Animal language (Animals)

by dhw, Thursday, January 15, 2015, 16:33 (3599 days ago) @ David Turell

dhw: I wrote, and you quoted: "How do you think the first birds made their nests?" The first weavers must have had the ability to design them, and “bit by bit” is your invention, not mine. I am against Darwinian gradualism...... 
DAVID: But you do believe in gradualism: did the weaverbirds spend time 'working out' the whole nest at first or a little bit at a time?-I was replying to your comment: “DHW seems to want the weaverbirds to have worked this out bit by bit until they got it right. Where did they keep their eggs until the plans got properly developed? That is a great Darwinian just-so proposal.” How gradual is gradual? I wasn't around at the time, so I can't answer your mischievous question. I'm suggesting that they worked it all out for themselves. Maybe each generation improved on the initial design, but they must have designed something - you can't live in a bit of a nest. Were you around to see your God's preprogrammed perfect nests suddenly emerge from nowhere? And why the heck would he preprogramme weavers' nests if his aim was to produce humans? Do you honestly believe we could not have existed without them?-dhw: ...you are resolutely opposed to the idea that our fellow creatures are able to think for themselves, although you frequently quote articles which prove they can.

DAVID: Of course they can work out very simple mental issues.

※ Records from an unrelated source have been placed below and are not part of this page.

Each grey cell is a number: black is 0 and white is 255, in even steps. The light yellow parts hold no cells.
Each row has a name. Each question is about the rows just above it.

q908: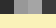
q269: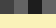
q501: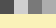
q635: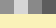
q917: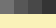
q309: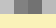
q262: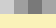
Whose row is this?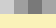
q262
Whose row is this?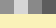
q635
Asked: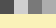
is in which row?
q501
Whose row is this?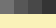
q917

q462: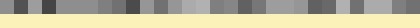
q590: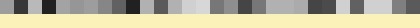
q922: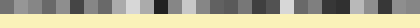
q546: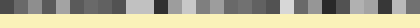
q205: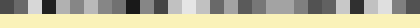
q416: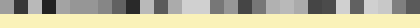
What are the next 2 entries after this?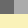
[215 171]
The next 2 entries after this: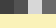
[127  55]
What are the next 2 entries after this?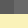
[97 82]
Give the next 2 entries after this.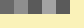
[105  97]

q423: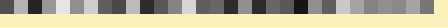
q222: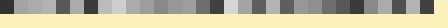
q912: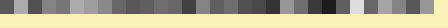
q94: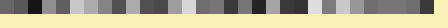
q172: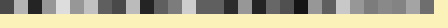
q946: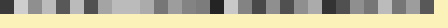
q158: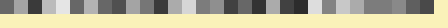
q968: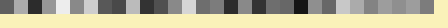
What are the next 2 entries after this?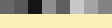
[143 137]
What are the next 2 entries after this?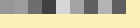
[151 143]
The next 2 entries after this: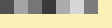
[143  65]

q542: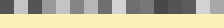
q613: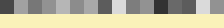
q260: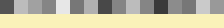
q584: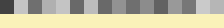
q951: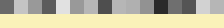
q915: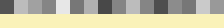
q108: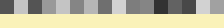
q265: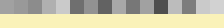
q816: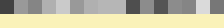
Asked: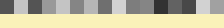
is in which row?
q108
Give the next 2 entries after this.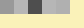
[146  42]
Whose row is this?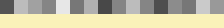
q915

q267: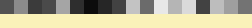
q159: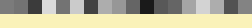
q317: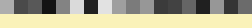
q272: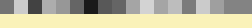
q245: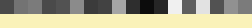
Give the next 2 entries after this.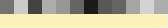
[ 82 131]
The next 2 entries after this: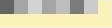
[159 131]
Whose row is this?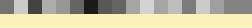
q272
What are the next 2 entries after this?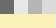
[ 66 189]
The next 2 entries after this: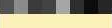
[240  94]

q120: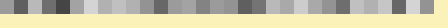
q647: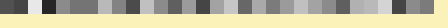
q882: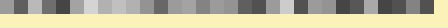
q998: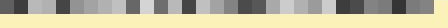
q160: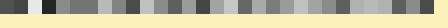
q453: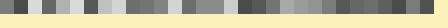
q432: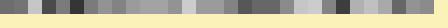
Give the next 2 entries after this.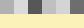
[116 131]
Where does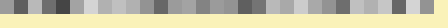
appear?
q120
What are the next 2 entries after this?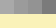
[ 87 103]
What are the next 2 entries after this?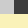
[ 75 131]
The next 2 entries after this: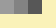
[103 103]

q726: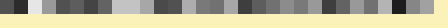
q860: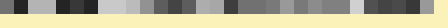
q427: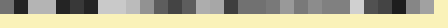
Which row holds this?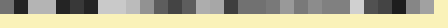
q427
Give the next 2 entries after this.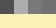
[167  62]

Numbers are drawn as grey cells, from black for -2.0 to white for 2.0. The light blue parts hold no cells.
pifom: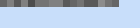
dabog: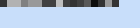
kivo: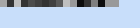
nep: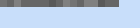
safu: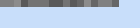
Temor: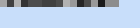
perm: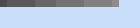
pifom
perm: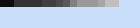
kivo
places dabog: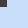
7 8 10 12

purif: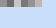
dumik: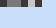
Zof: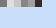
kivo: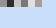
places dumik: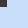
1 4 6
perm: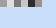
kivo

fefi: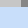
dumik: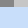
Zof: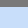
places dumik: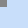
1 2
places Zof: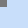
1 2 3 4
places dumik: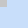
3 4
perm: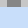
dumik
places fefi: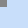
4

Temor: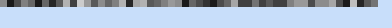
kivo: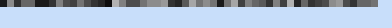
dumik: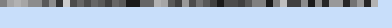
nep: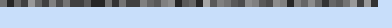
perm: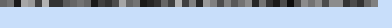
kivo
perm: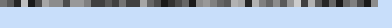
Temor
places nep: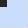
2 14 15 26 29 42

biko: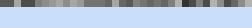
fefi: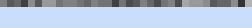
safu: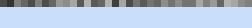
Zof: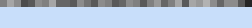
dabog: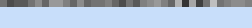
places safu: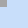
11 18 29 34
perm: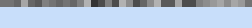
biko

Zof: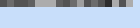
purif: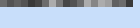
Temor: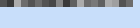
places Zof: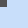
1 3 4 10 13 15 18
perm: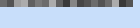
Temor
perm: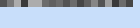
purif
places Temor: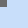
4 6 13 19
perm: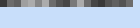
purif
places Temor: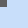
11 15
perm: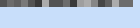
Temor

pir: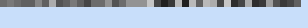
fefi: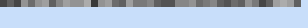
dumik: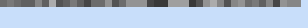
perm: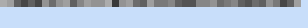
fefi
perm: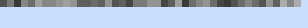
dumik
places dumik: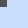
9 17 29 33
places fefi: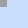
7 10 16 19 40 42
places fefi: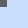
2 8 18 23 32 35 39 43
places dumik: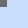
1 3 14 15 18 36

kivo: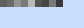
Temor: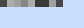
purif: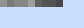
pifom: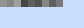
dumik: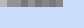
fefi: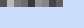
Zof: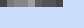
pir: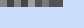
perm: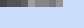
purif
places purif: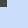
9
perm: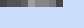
Zof
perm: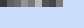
kivo
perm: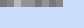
dumik

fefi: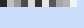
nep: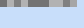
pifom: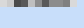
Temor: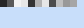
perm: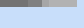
nep
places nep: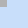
2 4 8 9
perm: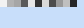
fefi
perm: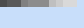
pifom
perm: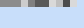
pifom
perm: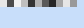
Temor

You just won't recognize the giant leap to us doesn't fit any orderly form of evolution.-What do you mean by “orderly”? You've posted a thread on Neanderthal tools. Our fellow animals also use tools. Once you have an extra degree of intelligence, each generation builds on the discoveries of its predecessors. Of course there's a gulf between us and our fellow animals - but you're considering humanity as it is now. Our ancestors lived in caves like animals. Now we have skyscrapers. Our ancestors communicated vocally like animals. Now we have books, telephones, the Internet. Our ancestors hunted like animals. Now we have farms, factories, supermarkets...All this because we have an extra degree of intelligence which has enabled our species to develop the resources offered by Nature. As in general evolution, each innovation may have been a giant leap, but the progression from the “primitive” (animal and early human) to the “civilized” (homo sapiens ‘modernus') has been an orderly development as our more advanced intelligence provides each improvement.
 
dhw: .... In my example, the prospective mate will choose between the songs/displays of the suitors. One will seem to her/him more attractive than the others. That = animal aesthetics.
DAVID: It is you who is using the aesthetic term 'attractive'. We don't know that the response is not an automatic response to a certain note. And you can't claim you know it is 'attraction'. Neither you or I know which is correct.-You're right: on a certain epistemological level, we know nothing. Maybe all our fellow creatures are clockwork toys carrying out God's instructions. Indeed, we may be the same. And naturalists who have spent their lives studying animal behaviour are deluded. Strangely, I don't share your agnosticism on this subject. I believe that our fellow animals are intelligent, sentient, creative etc., though generally to a much smaller degree than ourselves.
 
dhw: I am not imposing human attributes on our fellow animals; we have inherited those attributes from them. Animals are not less advanced humans. Humans are more advanced animals.
DAVID: I accept your point. The attributes started before we evolved. But I view the gap as a difference in kind, and you don't. At no other point in evolution do we see such a gap, except at the Cambrian.-The gap is enormous, but as above I see an “orderly” development from animal to so-called primitive to so-called civilized society/technology/emotion/communication/ education/aesthetics etc. Tony wrote that the surprise expressed by some in relation to the complexities of animal language “emphasizes human arrogance”. He went on: “perhaps that is what happens when people get too far removed from nature; they start to believe that other life forms are not as valid, precious, or complex as our own.” I would add that they start to believe the gap is so great that humans are different in “kind” to the animals from which they have descended.